Kejadian ini menyoroti bahaya perdagangan dengan leverage tinggi di tengah tren crypto yang berkembang pesat pada tahun 2025 seperti skala layer-2. Badan regulasi kini mendorong batas leverage yang lebih ketat, mendesak penggunaan platform berlisensi dengan keamanan dana yang kuat. Kepanikan, dengan indeks ketakutan berada di puncak tertinggi sepanjang masa, menandakan pergeseran menuju stablecoin dan portofolio yang terdiversifikasi.
Mulai pukul 2 AM UTC pada 8 Oktober 2025, penjualan ETH berjangka yang dipicu oleh paus memicu panggilan margin, diperkuat oleh likuidasi kontrak pintar otomatis. Penjelajah blockchain mencatat lonjakan volume sebesar 300%, dengan $191 miliar yang lenyap saat posisi BTC dan ETH terurai. Ini mengungkapkan kebutuhan akan analitik waktu nyata untuk memprediksi cascades semacam itu.

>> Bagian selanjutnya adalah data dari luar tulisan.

[[150 135 147 124 116 128 129 123]
 [135 140 131 120 129 123 128 130]
 [140 130 145 131 131 135 127 119]
 [127 118 128 149 113 132 116 119]
 [123 129 130 126 153 138 130 129]
 [131 121 138 136 131 145 133 125]]
->
[[123 129 130 126 153 138 130 129]
 [127 118 128 149 113 132 116 119]
 [131 121 138 136 131 145 133 125]
 [135 140 131 120 129 123 128 130]
 [140 130 145 131 131 135 127 119]
 [150 135 147 124 116 128 129 123]]

[[118 143]
 [143 145]
 [112 150]
 [130 124]
 [125 142]
 [121 132]
 [127 114]
 [141 130]
 [138 143]
 [131 126]
 [140 117]]
->
[[112 150]
 [118 143]
 [121 132]
 [125 142]
 [127 114]
 [130 124]
 [131 126]
 [138 143]
 [140 117]
 [141 130]
 [143 145]]

[[151 120 124 120 121 121 125 104 138 119 123 126 126]
 [132 123 130 126 122 123 133 130 137 134 124 107 128]
 [138 129 122 132 130 131 118 125 137 109 133 111 129]
 [136 131 119 140 135 118 112 120 123 140 128 131 139]
 [129 126 140 122 123 120 148 113 124 125 122 137 133]
 [133 138 129 134 138 124 126 128 105 125 130 119 135]
 [128 130 125 150 137 122 130 121 132 124 138 116 122]]
->
[[128 130 125 150 137 122 130 121 132 124 138 116 122]
 [129 126 140 122 123 120 148 113 124 125 122 137 133]
 [132 123 130 126 122 123 133 130 137 134 124 107 128]
 [133 138 129 134 138 124 126 128 105 125 130 119 135]
 [136 131 119 140 135 118 112 120 123 140 128 131 139]
 [138 129 122 132 130 131 118 125 137 109 133 111 129]
 [151 120 124 120 121 121 125 104 138 119 123 126 126]]

[[141 114 144 115 114 128 120 134 130]
 [148 115 124 141 136 116 124 119 118]
 [140 112 145 116 115 128 119 135 129]
 [135 120 141 126 125 122 121 124 101]
 [147 112 120 139 136 123 132 119 122]]
->
[[135 120 141 126 125 122 121 124 101]
 [140 112 145 116 115 128 119 135 129]
 [141 114 144 115 114 128 120 134 130]
 [147 112 120 139 136 123 132 119 122]
 [148 115 124 141 136 116 124 119 118]]

[[127 128 125 130 115 135 121 128 120 117 117 123 125]
 [125 123 121 125 136 105 136 113 124 129 134 120 114]
 [132 121 126 129 133 119 120 116 123 123 120 130 127]
 [140 132 136 142 130 126 126 118 116 109 111 124 122]
 [131 118 133 125 134 123 120 116 122 126 126 128 135]
 [147 132 136 151 131 125 125 117 110 102 106 124 120]
 [128 124 121 131 135  98 138 107 115 120 129 114 110]]
->
[[125 123 121 125 136 105 136 113 124 129 134 120 114]
 [127 128 125 130 115 135 121 128 120 117 117 123 125]
 [128 124 121 131 135  98 138 107 115 120 129 114 110]
 [131 118 133 125 134 123 120 116 122 126 126 128 135]
 [132 121 126 129 133 119 120 116 123 123 120 130 127]
 [140 132 136 142 130 126 126 118 116 109 111 124 122]
 [147 132 136 151 131 125 125 117 110 102 106 124 120]]

[[144 140 126 124]
 [124 122 129 127]
 [141 123 129 126]
 [140 101 128 129]
 [125 112 129 124]
 [116 139 129 129]
 [107 135 126 120]
 [110 124 128 139]
 [114 120 127 126]
 [113 125 128 135]
 [112 144 129 131]]
->
[[107 135 126 120]
 [110 124 128 139]
 [112 144 129 131]
 [113 125 128 135]
 [114 120 127 126]
 [116 139 129 129]
 [124 122 129 127]
 [125 112 129 124]
 [140 101 128 129]
 [141 123 129 126]
 [144 140 126 124]]

[[124 147 139 121 128 135 135 147 136 134]
 [129 143 128 134 128 137 117 123 123 140]
 [110 129 115 138 127 121 131 125 119 138]
 [111 126 119 137 113 123 120 149 113 141]
 [113 137 126 133 123 126 119 155 126 129]]
->
[[110 129 115 138 127 121 131 125 119 138]
 [111 126 119 137 113 123 120 149 113 141]
 [113 137 126 133 123 126 119 155 126 129]
 [124 147 139 121 128 135 135 147 136 134]
 [129 143 128 134 128 137 117 123 123 140]]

Untuk BTC, tahan rentang 118.000–119.000 untuk posisi panjang, menargetkan 119.500 dengan stop-loss di 114.650–115.000; pelanggaran di bawah bisa mengenai 114.500. Trader agresif mungkin mengikuti pembelian paus, sementara yang konservatif mengutamakan stop yang ketat. Untuk ETH, akumulasi di rentang 3.000–4.000; tahan setengah di atas 4.000 untuk rebound, kurangi jika turun, karena volume yang tertinggal menunjukkan volatilitas jangka pendek.
Kejatuhan flash senilai $191 miliar, dipicu oleh likuidasi BTC dan ETH, adalah pengingat yang jelas tentang volatilitas crypto dan risiko leverage. Gunakan platform yang patuh, dompet yang aman, dan diversifikasi untuk mengurangi guncangan di masa depan. Eksplorasi analitik on-chain dan ikuti diskusi tentang regulasi DeFi untuk tetap terdepan di pasar yang dinamis ini.